Мне подумалось о ее игрушке Пи-Джее, и я подалась вперед:
— Ты полагаешь, что чеки украла Синса?
Зазвонил телефон. Она взяла трубку, сказала «не сейчас» и дала отбой.
— Я ничего не знаю о Бриттани Гейнс, но думаю, что подобные дела вполне соответствуют характеру Синсы, — сказала Лавонн.
Джесси взглянул на меня:
— Если Синса похитила чеки, то она стоит и за просроченными долгами Мингам.
— Каким образом мы это узнаем? — спросила я.
Лавонн покачала головой:
— Ничего вы не узнаете. Это сделает полиция. Просто держитесь от Синсы подальше.
Она раскраснелась. Мне никогда не приходилось видеть ее в таком состоянии.
— Лавонн, она создала какую-нибудь проблему твоей семье? — спросила я.
— Были случаи мошенничества. Деворе еще повезло. Она не пострадала физически и не оказалась под арестом. Давайте на этом и остановимся.
Насколько мне было известно, ее дочь была студенткой-отличницей в Сити-колледже. И я оставила эту тему.
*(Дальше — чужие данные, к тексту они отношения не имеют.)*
Below is a small trained network, with its code and all its weights. Each question gives an input and a target symbol and asks what happens when units are switched off, that is, made to give their printed mean instead of their output.

import numpy as np


def w(rows, s, z=0):
    codes = np.array(rows[::2]) - 128.0
    scale = np.full(codes.shape[1], s)
    scale[-1] = z or s
    return codes * scale


def f(y):
    return y / 2 * (1 + np.tanh(0.7978845608 * (y + 0.044715 * y**3)))


def softmax(a):
    e = np.exp(a - a.max(-1, keepdims=True))
    return e / e.sum(-1, keepdims=True)


def log_softmax(a):
    a = a - a.max(-1, keepdims=True)
    return a - np.log(np.exp(a).sum(-1, keepdims=True))


def net(x, mask):
    ids = ['ΘΞΠζημφψ'.index(c) for c in x.split()]
    T = len(ids)
    res = E[ids] + P[:T]
    u = 0
    for l in range(2):
        r = res
        for j in range(2):
            rows = slice(3 * j, 3 * j + 3)
            q, k, v = (r @ M[l][rows].T for M in (Q, K, V))
            z = softmax(np.where(np.tri(T) > 0, q @ k.T / 3**0.5, -1e9)) @ v
            o = O[l][rows]
            res = res + np.where(mask[u + j], z, o[:, -1]) @ o[:, :-1]
        u += 2
        y = f(res @ A[l][:, :-1].T + A[l][:, -1])
        res = res + np.where(mask[u : u + 8], y, B[l][:, -1]) @ B[l][:, :-1]
        u += 8
    return log_softmax(res[-1] @ U[:, :-1].T + U[:, -1])


Q, K, V, O, A, B = {}, {}, {}, {}, {}, {}
E = w([
[168,125,204,143],'Θ',
[180,155,113,81],'Ξ',
[161,166,72,171],'Π',
[94,190,2,206],'ζ',
[94,117,94,190],'η',
[117,80,96,94],'μ',
[97,158,107,232],'φ',
[193,201,143,169],'ψ',
],0.018)
P = w([
[161,71,97,247],'0',
[96,235,145,66],'1',
[161,66,135,120],'2',
[98,232,152,62],'3',
[163,64,141,121],'4',
[97,230,147,64],'5',
[167,62,136,117],'6',
[101,231,155,70],'7',
[172,63,141,119],'8',
[96,228,151,71],'9',
[168,63,135,119],'10',
[107,241,155,74],'11',
],0.011)
Q[0] = w([
[138,107,141,129],'L0H0',
[237,155,96,128],'L0H0',
[213,174,104,254],'L0H0',
[137,119,120,144],'L0H1',
[139,204,78,89],'L0H1',
[146,204,107,140],'L0H1',
],0.0079)
K[0] = w([
[131,129,164,124],'L0H0',
[178,120,104,52],'L0H0',
[248,63,97,203],'L0H0',
[146,142,129,118],'L0H1',
[78,100,104,82],'L0H1',
[120,189,169,120],'L0H1',
],0.011)
V[0] = w([
[134,45,52,94],'L0H0',
[1,242,146,103],'L0H0',
[185,31,85,102],'L0H0',
[186,228,124,116],'L0H1',
[126,82,189,135],'L0H1',
[32,190,177,97],'L0H1',
],0.0036)
O[0] = w([
[145,121,139,151,107],'L0H0',
[17,200,3,206,62],'L0H0',
[108,75,192,81,137],'L0H0',
[211,90,183,53,254],'L0H1',
[110,117,153,163,70],'L0H1',
[121,177,201,62,113],'L0H1',
],0.0041,0.0026)
A[0] = w([
[119,180,98,90,96],'L0N0',
[159,19,24,111,110],'L0N1',
[139,6,141,150,137],'L0N2',
[15,130,175,64,120],'L0N3',
[183,132,84,81,205],'L0N4',
[160,195,154,51,138],'L0N5',
[215,131,66,217,2],'L0N6',
[129,113,145,80,216],'L0N7',
],0.013,0.0073)
B[0] = w([
[146,63,196,183,169],'L0N0',
[77,192,120,6,178],'L0N1',
[84,12,143,65,176],'L0N2',
[124,137,101,211,139],'L0N3',
[153,179,255,141,238],'L0N4',
[27,65,14,166,254],'L0N5',
[26,190,237,106,158],'L0N6',
[216,226,116,196,194],'L0N7',
],0.0078,0.0099)
Q[1] = w([
[161,102,138,127],'L1H0',
[146,141,210,112],'L1H0',
[118,109,75,113],'L1H0',
[98,59,251,54],'L1H1',
[169,136,70,114],'L1H1',
[180,148,156,74],'L1H1',
],0.017)
K[1] = w([
[182,104,143,136],'L1H0',
[153,104,105,164],'L1H0',
[112,115,171,98],'L1H0',
[183,131,3,161],'L1H1',
[111,139,149,89],'L1H1',
[177,167,117,101],'L1H1',
],0.018)
V[1] = w([
[144,137,139,119],'L1H0',
[134,138,77,139],'L1H0',
[157,134,103,117],'L1H0',
[104,65,99,99],'L1H1',
[199,101,154,86],'L1H1',
[77,187,64,2],'L1H1',
],0.011)
O[1] = w([
[133,143,120,139,133],'L1H0',
[83,81,120,133,34],'L1H0',
[51,163,132,160,35],'L1H0',
[157,138,156,14,1],'L1H1',
[187,254,16,158,78],'L1H1',
[102,158,251,143,224],'L1H1',
],0.0062,0.0043)
A[1] = w([
[95,14,149,173,75],'L1N0',
[93,195,141,8,3],'L1N1',
[112,82,153,244,121],'L1N2',
[131,148,198,143,84],'L1N3',
[103,97,115,224,16],'L1N4',
[151,90,161,170,76],'L1N5',
[119,159,58,217,127],'L1N6',
[166,171,145,152,65],'L1N7',
],0.011)
B[1] = w([
[145,248,13,80,217],'L1N0',
[111,98,59,195,172],'L1N1',
[136,62,108,183,248],'L1N2',
[202,124,97,82,203],'L1N3',
[167,106,131,47,151],'L1N4',
[118,63,157,108,153],'L1N5',
[79,117,163,50,255],'L1N6',
[79,76,77,175,154],'L1N7',
],0.011,0.0089)
U = w([
[87,152,105,39,3],'Θ',
[2,146,159,173,211],'Ξ',
[114,63,158,207,195],'Π',
[187,60,114,86,92],'ζ',
[104,89,217,56,155],'η',
[169,222,131,159,167],'μ',
[96,117,33,208,67],'φ',
[55,22,137,98,97],'ψ',
],0.0089,0.0054)

Each question gives the input, a string of symbols that net reads in full, and the target symbol t.
The units are the heads (3 rows each of Q, K, V and O) and the neurons (one row each of A and B). Each row of codes is followed by its name. A weight is (code - 128) times the scale printed after its matrix; where a second scale follows, it is the last column's (O, A, B and U).
mask holds one flag per unit, layer by layer, with each layer's heads first. A switched-off unit (its flag False) gives its mean, the last column of its rows in O or B, instead of its output. The means were averaged over made-up inputs and are rounded, as every weight is.
A unit's drop is (log p(t) with every unit on - log p(t) with that unit switched off) / (log p(t) with every unit on - log p(t) with every unit switched off).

— Возможно, все сводится к ней. У Синсы пустые глаза. Это ужасно. Похоже на то, что она впитывает в себя энергию других людей и расходует ее впустую.
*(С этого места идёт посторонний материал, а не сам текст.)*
Here is a tiny trained network, its code and every weight. The questions are about switching its units off for an input and a class, where a switched-off unit gives its printed mean instead of its output.

import numpy as np


def w(rows, s, z=0):
    codes = np.array(rows[::2]) - 128.0
    scale = np.full(codes.shape[1], s)
    scale[-1] = z or s
    return codes * scale


def f(y):
    return y / 2 * (1 + np.tanh(0.7978845608 * (y + 0.044715 * y**3)))


def log_softmax(a):
    a = a - a.max(-1, keepdims=True)
    return a - np.log(np.exp(a).sum(-1, keepdims=True))


def net(x, mask):
    res = np.array(x, float).reshape(1, 6) / 4 @ E
    y = f(res @ A[0][:, :-1].T + A[0][:, -1])
    res = res + np.where(mask, y, B[0][:, -1]) @ B[0][:, :-1]
    return log_softmax(res[-1] @ U[:, :-1].T + U[:, -1])


A, B = {}, {}
E = w([
[2,130,156,228],'x0',
[39,109,184,41],'x1',
[128,137,131,128],'x2',
[148,160,181,142],'x3',
[151,172,194,149],'x4',
[127,106,113,124],'x5',
],0.0076)
A[0] = w([
[61,122,162,212,151],'N0',
[92,115,84,125,255],'N1',
[208,145,56,246,105],'N2',
[46,126,123,208,90],'N3',
[49,122,130,209,96],'N4',
[91,35,2,125,152],'N5',
],0.0067,0.007)
B[0] = w([
[166,153,108,112,196],'N0',
[150,186,189,174,254],'N1',
[10,98,209,10,215],'N2',
[190,122,74,40,168],'N3',
[197,131,70,49,170],'N4',
[142,183,187,152,204],'N5',
],0.011,0.0058)
U = w([
[135,154,140,152,237],'0',
[210,114,41,41,61],'1',
[128,161,157,171,182],'2',
[3,78,164,58,63],'3',
[136,133,136,178,204],'4',
[146,155,160,180,115],'5',
[103,42,80,185,2],'6',
],0.013,0.006)

Each question gives the input, the list of numbers given to net, and the class t.
The units are the neurons (one row each of A and B). Each row of codes is followed by its name. A weight is (code - 128) times the scale printed after its matrix; where a second scale follows, it is the last column's (A, B and U).
mask holds one flag per neuron, in row order. A switched-off neuron (its flag False) gives its mean, the last column of its row in B, instead of its output. The means were averaged over made-up inputs and are rounded, as every weight is.
A unit's drop is (log p(t) with every unit on - log p(t) with that unit switched off) / (log p(t) with every unit on - log p(t) with every unit switched off).
The circuit of an input: a set's keep is (log p(t) with only the set's units on - log p(t) with every unit switched off) / (log p(t) with every unit on - log p(t) with every unit switched off). Starting from all 6 units, units are removed one at a time, each time the one whose removal leaves the highest keep (on an exact tie, the one counted first), for as long as the keep stays at least 0.8.
circuit, biggest first: the units of the circuit, biggest drop first
k most important neurons: the k neurons with the biggest drops, biggest first
drop of u: that unit's drop, to one decimal
input [6,6,7,-6,-3,-8], class 0: 2 most important neurons : [N2 N1]
input [-1,3,-3,-6,-6,1], class 2: circuit, biggest first : [N5 N1]
input [6,4,-5,-1,-7,-6], class 5: circuit, biggest first : [N2]
input [6,-4,-6,-8,-8,5], class 2: 2 most important neurons : [N5 N1]
input [-6,5,-4,-5,-3,6], class 0: 2 most important neurons : [N2 N5]
input [3,5,-5,0,-6,-5], class 5: 2 most important neurons : [N2 N1]
input [5,7,7,3,8,3], class 5: 2 most important neurons : [N2 N0]
input [0,6,1,-6,3,4], class 2: 2 most important neurons : [N2 N1]
input [-4,-8,-4,7,-7,3], class 3: drop of N2 : 0.8
input [-6,-3,-3,2,-2,6], class 0: drop of N3 : 0.4
input [3,-8,5,-6,-6,-2], class 3: drop of N2 : 1.6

Мы посидели еще некоторое время, прислушиваясь к шуму машин. Потом Джесси сказал:
— Возможно, ее родителям не следовало бы называть ее этим ужасным именем.
— Родители назвали ее Синтией. Синсемильей она назвала себя сама.
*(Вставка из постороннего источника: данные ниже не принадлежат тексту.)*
x =
[[135 122 125  99 139]
 [129 128 139 118 136]
 [124 129 120 122 133]
 [143 123 136  99 150]
 [134 124 123 103 140]
 [112 133 133 141 120]
 [128 128 138 118 134]
 [124 130 138 127 130]
 [134 131 139 129 153]
 [101 134 121 153 107]
 [102 132 124 147 102]
 [142 125 132 100 151]]
Rows and columns are numbered from 1.
The top-left entry?
A: 135
The entry at row 3, column 1?
A: 124
The entry in row 1 and column 3?
A: 125
The entry in row 1 and column 2?
A: 122
The entry in the top-right corner: 139
The entry just right of 143?
A: 123
The entry at row 2, column 1?
A: 129
The entry just right of 141?
A: 120
The bottom-right entry: 151
The entry in the bottom-left corner?
A: 142
The entry just left of 121?
A: 134
The entry just right of 131?
A: 139

Questions about the table below. Rows and columns are numbered from 1.
1) The entry just left of the largest entry?
2) The entry in row 1 and column 3?
3) The bottom-left entry?
4) The bottom entry of the column that holds the smallest entry?
5) The entry at row 1, column 2?
6) The entry just right of the smallest entry?
7) The entry in the top-right corner?
[[128 128 127 128 128 128 127 127 129 129]
 [122 125 134 121 132 121 153 134 100 135]]
1) 121
2) 127
3) 122
4) 100
5) 128
6) 135
7) 129

Read these off the array that follows. Counting starts at 1.
1) Read off the entry just right of 125.
2) Read off the entry just left of the smallest entry.
3) Read off the entry in row 1 and column 2.
4) Read off the entry in the top-left corner.
5) Read off the top entry of the column that holds the smallest entry.
[[147 142 122 124 127]
 [145 138 125 119 131]
 [142 139 101 123 122]]
1) 119
2) 139
3) 142
4) 147
5) 122

[[104 136 120 113 137 125 128 132 124 144 106 116 115]
 [118 124 125 111 146 129 116 145 137 142 106 124 127]
 [110 126 137 115 139 120 134 129 141 146 110 130 114]
 [114 143 124 123 131 127 139 130 122 133 117 125 125]
 [139 135 115 134 122 140 124 134 112 128 137 119 138]
 [122 139 116 120 135 131 120 138 123 119 115 124 137]
 [133 131 114 134 117 136 125 125 108 130 137 116 128]
 [132 119 140 135 120 126 138 119 131 141 140 131 117]]
Indices start at 1.
The entry in row 2 and column 1 -> 118
The entry directly below 113: 111
The entry at row 3, column 1 -> 110
The top-right entry?
A: 115
The entry in row 1 and column 2?
A: 136
The bottom-left entry?
A: 132
The entry directly below 144 is 142
The entry at row 1, column 3 is 120
The entry in the top-left corner?
A: 104
The bottom-right entry?
A: 117
The entry at row 2, column 2?
A: 124
The entry in row 2 and column 3 -> 125

[[129 122 143 148 146 141 119 143 145 122 113 112 108 122 130 118]
 [120 116 144 145 140 137 117 144 144 133 120 110 106 116 137 111]
 [120 104 135 123 138 125 107 141 127 155 139 123 133 111 122 113]
 [124 144 135 146 115 142 143 121 137 139 125 107 107 113 145 106]
 [140 121 154 149 142 157 123 142 155 133 126 111 106 118 120 115]
 [131 104 130 117 141 124 108 140 125 125 125 136 138 130 108 133]
 [140 118 131 119 126 146 120 129 138 146 154 140 149 120 115 130]
 [142 120 138 125 133 138 121 132 140 128 140 143 141 131 112 138]
 [121 142 120 128 125 105 137 124 117 103 103 135 116 148 141 144]]
Rows and columns are numbered from 1.
Give the bottom-right entry.
144
The entry in the bottom-left corner -> 121
Give the top entry of the column that holds the largest entry.
141
The bottom entry of the column that holds the largest entry: 105
The entry in row 3 and column 2 -> 104
Give the entry directly above the largest entry.
142
The entry in row 1 and column 3: 143
The entry in row 3 and column 3: 135
The entry at row 3, column 1: 120
The entry at row 1, column 2: 122
The entry just left of 105 is 125
Give the entry in the top-left corner.
129
The top-right entry: 118
The entry at row 2, column 3 -> 144
The entry just left of the largest entry: 142
Give the entry in row 2 and column 1.
120
Give the entry just left of 136.
125
Give the entry directly above 127.
144
The entry directly below the largest entry -> 124
The entry just right of the largest entry: 123
Give the entry in row 2 and column 2.
116

W =
array([[104, 106, 109, 115, 104, 136, 102, 142, 154, 110],
       [132, 121, 121, 157, 132, 102, 114, 105, 143, 142],
       [101, 112, 116, 108, 102, 148, 112, 154, 144, 112],
       [146, 148, 148, 146, 127, 131, 117, 141, 145, 110],
       [138, 151, 157, 152, 120, 116, 120, 126, 143, 129]])
Rows and columns are numbered from 1.
The entry just left of 117 -> 131
The entry in row 1 and column 1: 104
The bottom-right entry is 129
Read off the entry at row 1, column 2.
Answer: 106
Read off the bottom entry of the column that holds the smallest entry.
Answer: 138
Read off the entry at row 2, column 3.
Answer: 121
Read off the entry at row 1, column 3.
Answer: 109
The entry at row 3, column 1: 101
The entry directly below the smallest entry: 146
The entry directly above 129 is 110
The entry in row 2 and column 1 is 132
Read off the entry in the top-right corner.
Answer: 110
Read off the entry just left of 141.
Answer: 117
The entry at row 3, column 2 is 112
The entry just left of 144: 154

В дверь постучали. Вошла секретарь приемной.
— Извини, Джесси. Тебе нужно обязательно подойти ко мне. Твой брат оставил здесь для тебя кое-что.
В приемной на столе секретаря лежала картонная коробка. Внутри что-то попискивало.
— Бог мой! — сказал Джесси. — Надеюсь, это не младенец.
Секретарь открыла коробку.
— Я полагаю, что он не менее девяти с половиной фунтов весом, — сказала секретарь и вынула из коробки щенка.
Заходящее солнце в тот вечер заливало океан ярко-красным светом. У пляжа Исла-Виста на доске лежал любитель серфинга, ожидавший последнюю волну. Когда она накатилась, он отчаянно захлопал по воде руками и встал, взяв курс на скалы. В косых лучах солнца он заметил какой-то объект, торчащий из песка. В какое-то мгновение этот предмет показался ему рукой, которая высовывалась из воды, и он свернул в сторону. Но когда он подплыл ближе, то понял, что это не рука. Это была торчащая из песка шейка электрической гитары.
В тот вечер на кухне у Джесси я играла со щенком.
— Какой милый!
— Да, он должен быть в регистрационной книге.
Закат окрасил все в доме красным светом, отчего по всему помещению, служащему одновременно и гостиной, и столовой, и кухней, шли длинные тени. Под высоким потолком поблескивали деревянные и стеклянные предметы. Слышалось, как на берег набегали пенящиеся волны. Щенок лежал на подстилке в картонной коробке, свернувшись калачиком и зажав хвостик между лапками. Он был худ и покрыт коричневой шерстью с белым пятном вокруг одного из глаз. Джесси вытирал с пола следы его проступка.
— Фу!
Я открыла одно из окон, и в помещение ворвался соленый воздух, рассеивая дурной запах.